With handheld technology growing at an exponential rate, almost every advancement in the digital world gets more attention than ever. This can largely be credited to the ever-growing mobile phone ecosystem. As of now, there are over two billion mobile phone devices across the world (including feature phones and tablet devices).
When it comes to the operating system (OS) or software that powers these smartphones, Google’s Android has clearly emerged as the winner in the ecosystem, as compared to Apple’s iOS or Microsoft’s Windows Phone, with a lion’s share of 80 percent. This success and popularity can be attributed to the ease at which Android offers developers to build applications and its open-source availability.
With popularity comes the darker side — the vulnerabilities in Android. Due to the OS being an open-source platform, it has become the breeding ground for miscreants to develop malware applications to expose security and other flaws leaving critical information such as user data and privacy out in the open. Although Google has made a stringent effort to curb malware applications in the recent years, it cannot be said that it has completely mitigated these negative intentions.
Discerning Malware Through Machine Learning
Studies and methods to detect malware in Android can be dated back to its release in 2008. A plethora of software tools such as sandboxes and debuggers have been developed and used for malware analysis since then. However, with the staggering rise of malware outbreaks in the recent times, it is difficult to curtail with just these tools alone. This issue urged computer scientists and researchers come up with machine learning (ML) methods.
Earliest studies have explored ML techniques such as classification to differentiate harmful applications from the genuine ones. Android Package Kits (generally known as ‘.apk’ files) which are Android’s application files, were extensively tested through ML algorithms to look for malicious software code. These studies also analysed the code for discrepancies, which may leave applications vulnerable to attacks.
But, the challenge here lies in capturing the exact features for ML in applications. To tackle this, some studies used support vector machines (SVM), for identifying different types of malware classes. Along with this, these studies have made use of tools like control flow graph (CFG) for representation of the application learning flow to boost detection. What was evident from these studies was the feature extraction was made easier compared to previous studies. Subsequent research on identifying Android malware through ML saw Bayesian classification approaches that have seen significant results in achieving a higher detection accuracy.
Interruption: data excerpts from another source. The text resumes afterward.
These are the activations of a small neural network, seen along a few directions. Each row is one input.
Each table varies a few parts of the input and shows all the possible inputs, shuffled.
A made-up example of a description, with smaller parts first: values(2) and (point or line(9) or (line(4) and ring(8))).
Shared parts are said once, and a part with two or three values counts as separate values.
In the rows, zero is written as 128.

Other details of the inputs shift rows strongly along two fixed directions, in all tables alike. That doesn't count.

Table:
x1: [164  87 150 136 117 116 148 127 145 169 170]
x2: [154 138  91 170 132 122 129 184  97 132 130]
x3: [126 117 144 107 170 138 157  83 162 145  93]
x4: [160  97 145 105 129 126 111 133 170 120 162]
x5: [134 162  86 140 114 146 126 157  94  89 144]
x6: [105 153  92 141 138 125 114 156  81  91 158]
x7: [149 114 153 102  81 124 107 113 144 119 158]
x8: [143 158  99 136 118 157 107 157  80 101 135]
x9: [ 66 167  99 133 154 125 136 130  84 106  70]
x10: [149 135  97 184 130 129 126 180 100 124 129]
x11: [128 129 163 107 165 143 152  86 152 154  91]
x12: [136  98 135 139  66 126 113 125 152 155 162]
x13: [101 128 122 125  95 123 136 100 160 179  82]
x14: [118 132 150 111 161 132 171  87 166 142 101]
x15: [ 41 135 129 139 134 110 133  76 156 185  46]
x16: [169 144 121 149 157 135 144 149  72  95 137]
x17: [137 107 149  99  79 129 122 124 149 114 162]
x18: [112  92 136 127  93  98 104 128 137 164 176]
x19: [112 129 155 104 140 121 148 112 174 130  78]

Computer researchers have also looked into app permissions to see if ML methods have an impact here. It was observed to be fairly good — detection accuracies up to 90 percent! Some computer developers even started integrating ML in sandboxes, which has the potential to deal with vulnerabilities in applications’ online services as well.
Types Of Malware Detection
Malware detection in computers is generally divided into two types, static analysis and dynamic analysis. The same is applicable to Android OS. Static analysis deals with examining the functionality of an application/file without executing it, whereas dynamic analysis examines the file by running it in a computer (or even sandbox tools) to investigate the behaviour of the malware in depth.
Since modern malware in Android is loaded with extra elements such as evasion techniques, all recent studies focus on dynamic analysis in ML. Static analysis usually considers techniques such as packed encryption and mitigates the effects of malware but then again cannot help because they may leave out ‘traces’ susceptible for attacks.
Another form of malware which is quite popular lately is botnets. What was once omnipresent in computers has now spread to mobile devices such as smartphones. Device networks affected by botnets can act independently and thus pose a peril to the mobile ecosystem. Generally, botnet attacks are done without the knowledge of the user knowing it, and are now being deployed on smartphones powered by Android. All critical data can be stolen through distributed denial of service (DDoS) attacks such as HTTP Flood, Ping Flood and so on regardless of the mobile platform. Although ML detection has emerged to tackle DDoS, it has yet to successfully make a mark in the mobile space.
ML models bring in a proactive approach to eliminate malware. But as mentioned earlier, the feature extraction bit is still to see a strong improvement. For example, there is a possibility that a particular part of a malware can be avoided in the output if features do not match closely in the training. Therefore, a rigid framework for ML is always suggested to counter modern shapeshifting malware, and the adversarial impact it can afflict sensitive information.